I have gone through the solutions posted on these links, but it seems that they could be for old versions of google-cloud/apache-beam and are not working for me:

  1. Dynamically set bigquery table id in dataflow pipeline
  2. Writing different values to different BigQuery tables in Apache Beam

Attaching a sample pipeline using DirectRunner where I tried to follow the 2nd link mentioned above:

#Standard Python Imports
import argparse
import logging
import json
    
#3rd Party Imports
import apache_beam as beam
from apache_beam.options.pipeline_options import PipelineOptions, StandardOptions
from apache_beam.options.pipeline_options import PipelineOptions

def transform_entry(line):
    
    return json.loads(line)

def getTableName(entry):
    
    if (entry["tablename"] == "table1"):
        return "table1"
    else:
        return "table2"
    

def getRow(entry):
    return entry["dataRow"]

def run(argv=None):
    parser = argparse.ArgumentParser()

    parser.add_argument('--temp_location',
                        default='<<TEMPORARY LOCATION>>')

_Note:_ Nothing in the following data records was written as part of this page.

Below are the code and all the weights of a small trained network. Each question names an input and a target symbol and asks about switching units off, where a switched-off unit gives its printed mean instead of its output.

import numpy as np


def w(rows, s, z=0):
    codes = np.array(rows[::2]) - 128.0
    scale = np.full(codes.shape[1], s)
    scale[-1] = z or s
    return codes * scale


def norm(h):
    return h / np.sqrt((h * h).mean(-1, keepdims=True) + 1e-5)


def f(y):
    return y / 2 * (1 + np.tanh(0.7978845608 * (y + 0.044715 * y**3)))


def softmax(a):
    e = np.exp(a - a.max(-1, keepdims=True))
    return e / e.sum(-1, keepdims=True)


def log_softmax(a):
    a = a - a.max(-1, keepdims=True)
    return a - np.log(np.exp(a).sum(-1, keepdims=True))


def net(x, mask):
    ids = ['ΔΠβγθμτ'.index(c) for c in x.split()]
    T = len(ids)
    res = E[ids] + P[:T]
    u = 0
    for l in range(2):
        q, k, v = (norm(res) @ M[l].T for M in (Q, K, V))
        z = softmax(np.where(np.tri(T) > 0, q @ k.T / 4**0.5, -1e9)) @ v
        res = res + np.where(mask[u], z, O[l][:, -1]) @ O[l][:, :-1]
        u += 1
        y = f(norm(res) @ A[l][:, :-1].T + A[l][:, -1])
        res = res + np.where(mask[u : u + 4], y, B[l][:, -1]) @ B[l][:, :-1]
        u += 4
    return log_softmax(norm(res)[-1] @ U[:, :-1].T + U[:, -1])


Q, K, V, O, A, B = {}, {}, {}, {}, {}, {}
E = w([
[79,125,221,137,200,100,139,123,90,113,126],'Δ',
[87,139,152,123,144,114,105,61,142,163,107],'Π',
[116,98,115,111,181,103,143,79,110,56,136],'β',
[135,198,149,253,109,68,108,98,133,80,138],'γ',
[117,48,165,134,96,24,87,126,64,133,156],'θ',
[142,140,170,122,90,127,119,138,101,98,139],'μ',
[152,202,120,107,104,115,100,159,151,167,106],'τ',
],0.037)
P = w([
[140,132,162,118,151,101,71,121,252,106,140],'0',
[112,130,158,132,152,119,59,139,187,110,125],'1',
[85,147,147,111,122,126,74,144,155,114,137],'2',
[95,158,151,106,133,123,96,130,136,126,148],'3',
[119,144,153,117,145,128,96,127,129,138,146],'4',
[117,150,156,124,144,118,120,129,119,144,135],'5',
[114,163,151,124,144,119,131,127,108,141,119],'6',
[138,131,151,132,138,141,121,124,99,156,131],'7',
[139,134,141,128,128,139,132,122,91,151,120],'8',
[150,137,129,131,122,138,137,123,88,151,112],'9',
[167,132,121,137,119,137,147,120,86,158,112],'10',
[159,135,113,136,102,124,159,125,79,142,79],'11',
[176,142,110,131,109,123,167,118,76,151,82],'12',
[192,123,106,130,100,123,186,115,74,166,91],'13',
],0.024)
Q[0] = w([
[114,78,84,120,222,77,221,100,31,142,148],'0.h0',
[124,82,117,49,149,140,115,207,71,44,210],'0.h0',
[118,170,188,87,96,117,140,139,1,157,135],'0.h0',
[165,208,134,33,139,116,126,120,120,144,165],'0.h0',
],0.04)
K[0] = w([
[137,48,18,57,171,143,202,67,136,63,233],'0.h0',
[158,28,118,121,125,186,46,233,127,42,80],'0.h0',
[173,144,101,103,112,175,220,102,2,85,98],'0.h0',
[102,133,88,78,79,160,162,206,119,143,120],'0.h0',
],0.034)
V[0] = w([
[141,88,83,109,131,197,172,117,229,87,143],'0.h0',
[179,66,160,93,129,132,117,254,131,113,137],'0.h0',
[40,137,88,144,158,145,178,179,159,151,173],'0.h0',
[87,144,89,132,197,116,205,210,59,169,127],'0.h0',
],0.012)
O[0] = w([
[70,17,144,151,230,179,59,248,55,57,32,41],'0.h0',
[154,216,157,2,134,173,72,69,115,10,67,6],'0.h0',
[122,79,122,153,104,160,119,159,182,103,76,40],'0.h0',
[213,119,92,103,177,100,72,77,138,54,76,60],'0.h0',
],0.0086,0.011)
A[0] = w([
[66,114,120,156,134,191,150,57,1,204,50,255],'0.n0',
[106,32,62,162,135,59,119,113,155,83,126,111],'0.n1',
[216,52,69,175,100,46,22,167,231,114,117,9],'0.n2',
[217,151,90,100,89,195,179,152,98,148,112,25],'0.n3',
],0.016,0.0022)
B[0] = w([
[47,173,153,149,149,108,181,126,82,197,156,250],'0.n0',
[250,152,72,100,148,79,114,130,174,154,203,244],'0.n1',
[75,161,187,120,129,182,141,76,73,123,152,147],'0.n2',
[92,177,124,112,127,179,41,150,41,171,146,152],'0.n3',
],0.013,0.011)
Q[1] = w([
[182,204,185,124,129,103,67,217,178,218,46],'1.h0',
[5,189,60,110,111,102,66,139,189,72,152],'1.h0',
[39,125,82,117,106,176,41,123,185,97,101],'1.h0',
[127,127,177,122,116,115,36,160,133,157,194],'1.h0',
],0.022)
K[1] = w([
[116,82,41,96,139,162,126,122,145,91,169],'1.h0',
[124,173,180,122,189,127,31,141,171,161,198],'1.h0',
[50,137,194,106,168,93,94,131,253,98,178],'1.h0',
[153,150,78,98,97,144,112,175,113,104,142],'1.h0',
],0.022)
V[1] = w([
[188,88,181,13,100,88,102,131,171,247,43],'1.h0',
[175,25,154,205,33,44,49,101,107,142,89],'1.h0',
[157,198,91,229,149,146,69,163,165,145,66],'1.h0',
[6,85,53,104,201,96,81,6,169,209,81],'1.h0',
],0.021)
O[1] = w([
[160,164,78,137,109,216,52,172,139,88,152,224],'1.h0',
[82,162,158,210,110,105,137,196,223,133,145,112],'1.h0',
[134,182,160,83,146,180,123,102,154,202,201,3],'1.h0',
[247,107,159,106,90,89,134,192,173,160,165,45],'1.h0',
],0.015,0.006)
A[1] = w([
[182,198,173,108,82,155,162,208,146,192,24,2],'1.n0',
[88,135,67,200,255,197,167,146,196,133,136,157],'1.n1',
[180,136,226,142,135,218,171,211,116,192,86,108],'1.n2',
[117,133,142,204,206,154,159,196,76,79,202,64],'1.n3',
],0.027,0.0077)
B[1] = w([
[141,136,122,125,106,158,43,102,173,158,1,157],'1.n0',
[178,161,211,67,140,96,140,80,151,68,101,219],'1.n1',
[100,96,85,139,142,162,153,56,99,107,62,151],'1.n2',
[147,126,84,162,66,132,85,138,97,129,145,252],'1.n3',
],0.024,0.015)
U = w([
[223,133,103,75,252,117,192,140,151,41,144,253],'Δ',
[153,90,109,115,130,170,115,78,179,180,53,145],'Π',
[113,38,65,75,150,122,135,238,38,227,193,222],'β',
[79,159,184,127,194,103,192,72,174,209,166,123],'γ',
[143,227,116,254,76,134,175,144,166,69,177,72],'θ',
[66,140,136,129,123,119,170,42,18,46,91,28],'μ',
[161,238,163,34,74,214,96,101,73,168,165,102],'τ',
],0.0073,0.0048)

Each question gives the input, a string of symbols that net reads in full, and the target symbol t.
The units are the heads (4 rows each of Q, K, V and O) and the neurons (one row each of A and B). Each row of codes is followed by its name. A weight is (code - 128) times the scale printed after its matrix; where a second scale follows, it is the last column's (O, A, B and U).
mask holds one flag per unit, layer by layer, with each layer's heads first. A switched-off unit (its flag False) gives its mean, the last column of its rows in O or B, instead of its output. The means were averaged over made-up inputs and are rounded, as every weight is.
A unit's drop is (log p(t) with every unit on - log p(t) with that unit switched off) / (log p(t) with every unit on - log p(t) with every unit switched off).
The circuit of an input: a set's keep is (log p(t) with only the set's units on - log p(t) with every unit switched off) / (log p(t) with every unit on - log p(t) with every unit switched off). Starting from all 10 units, units are removed one at a time, each time the one whose removal leaves the highest keep (on an exact tie, the one counted first), for as long as the keep stays at least 0.8.
circuit, biggest first: the units of the circuit, biggest drop first
k most important neurons: the k neurons with the biggest drops, biggest first
top k neurons in layer l: the k neurons of layer l with the biggest drops, biggest first
input θ θ β θ Δ, target μ: top 3 neurons in layer 1 : 1.n2; 1.n1; 1.n3
input β β μ β γ Π Π Π Π τ, target Π: 2 most important neurons : 1.n0; 0.n1
input θ β μ μ Π τ Δ Π β Δ, target β: circuit, biggest first : 1.h0; 1.n1
input β Π β μ γ μ Π, target μ: circuit, biggest first : 1.h0
input τ μ β β Δ μ β β τ γ Δ μ τ γ, target τ: 2 most important neurons : 0.n0; 0.n2
input Π β β μ β β Δ β Π θ τ β τ γ, target τ: circuit, biggest first : 1.h0; 0.n0
input Π μ γ θ, target μ: circuit, biggest first : 0.h0; 1.h0; 0.n1
input γ θ τ β Π β β τ μ Π β β, target β: circuit, biggest first : 0.h0; 1.h0; 1.n1
input μ Π μ Δ Δ Π Δ, target Π: circuit, biggest first : 1.h0; 0.h0; 1.n0; 0.n1
input θ μ Π, target μ: circuit, biggest first : 1.h0; 0.h0
input Π τ Π γ Π θ γ θ β Π γ γ β, target γ: 2 most important neurons : 0.n1; 0.n0
input μ Π θ θ Δ γ μ γ τ γ Π γ γ Δ, target γ: 2 most important neurons : 1.n3; 1.n1
input θ Π β, target Δ: circuit, biggest first : 0.n1; 0.h0
input θ γ γ μ θ, target μ: circuit, biggest first : 0.h0; 1.h0
input μ τ β β β θ γ τ Π Δ μ β Π Π, target β: circuit, biggest first : 1.n1
input γ Π Π Π, target Π: 3 most important neurons : 1.n0; 1.n2; 0.n2
input τ θ Δ, target τ: circuit, biggest first : 0.h0; 1.h0
input Δ γ γ μ θ θ Π, target θ: 2 most important neurons : 0.n0; 0.n1
input Δ θ β β β Δ β β γ μ Π β μ γ, target μ: 3 most important neurons : 0.n1; 0.n0; 1.n1
input τ θ μ μ τ Δ, target τ: circuit, biggest first : 1.h0
input β β Δ μ Δ Π β Δ β γ Δ, target γ: 2 most important neurons : 0.n1; 0.n0
input μ Π Π Δ, target Π: 2 most important neurons : 0.n3; 1.n0
input β μ Δ θ β β Π Π μ γ β γ, target γ: circuit, biggest first : 1.h0; 0.n0; 1.n3
input Π τ τ τ τ Π θ μ Δ β Δ β, target β: circuit, biggest first : 1.h0; 1.n1
input γ Δ γ β Δ, target μ: 2 most important neurons : 0.n1; 0.n0
input γ θ Δ μ Π τ β β Δ, target β: 3 most important neurons : 1.n1; 1.n3; 1.n0
input γ β μ τ γ Π Π β τ θ, target τ: top neuron in layer 0 : 0.n2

    known_args, pipeline_args = parser.parse_known_args(argv)

    pipeline_options = PipelineOptions(pipeline_args)
    pipeline_options.view_as(StandardOptions).streaming = True

    with beam.Pipeline(options=pipeline_options) as p:

        writeData = (p
                | 'ReadInput' >> beam.io.ReadFromText('./sample_input.json')
                | 'Parse'   >> beam.Map(transform_entry))

        eventRow = (writeData
                | 'Get Data Row' >> beam.map(getRow)
                | 'Write Event Row' >> beam.io.gcp.bigquery.WriteToBigQuery(
                        project='<<GCP PROJECT>>',
                        dataset='<<DATASET NAME>>',
                        table=getTableName,
                        write_disposition=beam.io.BigQueryDisposition.WRITE_APPEND
                        ))

        print(eventRow)

if __name__ == '__main__':
    logging.getLogger().setLevel(logging.ERROR)
    run()

Could someone please help me out with this?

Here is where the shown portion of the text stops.